The jump to the cloud can be a scary proposition. For an enterprise with systems deeply embedded in traditional infrastructure like back office computer rooms and datacenters the move to the cloud can be daunting. The thought of having all of your data in someone else’s hands can make some IT admins cringe. However, once you start looking into cloud technologies you start seeing some of the great benefits, especially with providers like Amazon Web Services (AWS). The cloud can be cost-effective, elastic and scalable, flexible, and secure. That same IT admin cringing at the thought of their data in someone else’s hands may finally realize that AWS is a bit more secure than a computer rack sitting under an employee’s desk in a remote office. Once the decision is finally made to “try out” the cloud, the planning phase can begin.
Most of the time the biggest question is, “How do we start with the cloud?” The answer is to use a phased approach. By picking applications and workloads that are less mission critical, you can try the newest cloud technologies with less risk. When deciding which workloads to move, you should ask yourself the following questions; Is there a business need for moving this workload to the cloud? Is the technology a natural fit for the cloud? What impact will this have on the business? If all those questions are suitably answered, your workloads will be successful in the cloud.

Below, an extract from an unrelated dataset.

Each point is reached from the start by the listed moves, each made 0, 1 or 2 times, or once backwards (-1), plus a little noise. Say if it took an odd or an even number of moves. Then give how often each move was made.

One great place to start is with archiving and backups. These types of workloads are important, but the data you’re dealing with is likely just a copy of data you already have, so it is considerably less risky. The easiest way to start with archives and backups is to try out S3 and Glacier. Many of today’s backup utilities you may already be using, like Symantec Netbackup and Veeam Backup & Replication, have cloud versions that can directly backup to AWS. This allows you to use start using the cloud without changing much of your embedded backup processes. By moving less critical workloads you are taking the first steps in increasing your cloud footprint.
Now that you have moved your backups to AWS using S3 and Glacier, what’s next? The next logical step would be to try some of the other services AWS offers. Another workload that can often be moved to the cloud is Disaster Recovery. DR is an area that will allow you to more AWS services like VPC, EC2, EBS, RDS, Route53 and ELBs. DR is a perfect way to increase your cloud footprint because it will allow you to construct your current environment, which you should already be very familiar with, in the cloud. A Pilot Light DR solution is one type of DR solution commonly seen in AWS. In the Pilot Light scenario the DR site has minimal systems and resources with the core elements already configured to enable rapid recovery once a disaster happens. To build a Pilot Light DR solution you would create the AWS network infrastructure (VPC), deploy the core AWS building blocks needed for the minimal Pilot Light configuration (EC2, EBS, RDS, and ELBs), and determine the process for recovery (Route53). When it is time for recovery all the other components can be quickly provisioned to give you a fully working environment. By moving DR to the cloud you’ve increased your cloud footprint even more and are on your way to cloud domination!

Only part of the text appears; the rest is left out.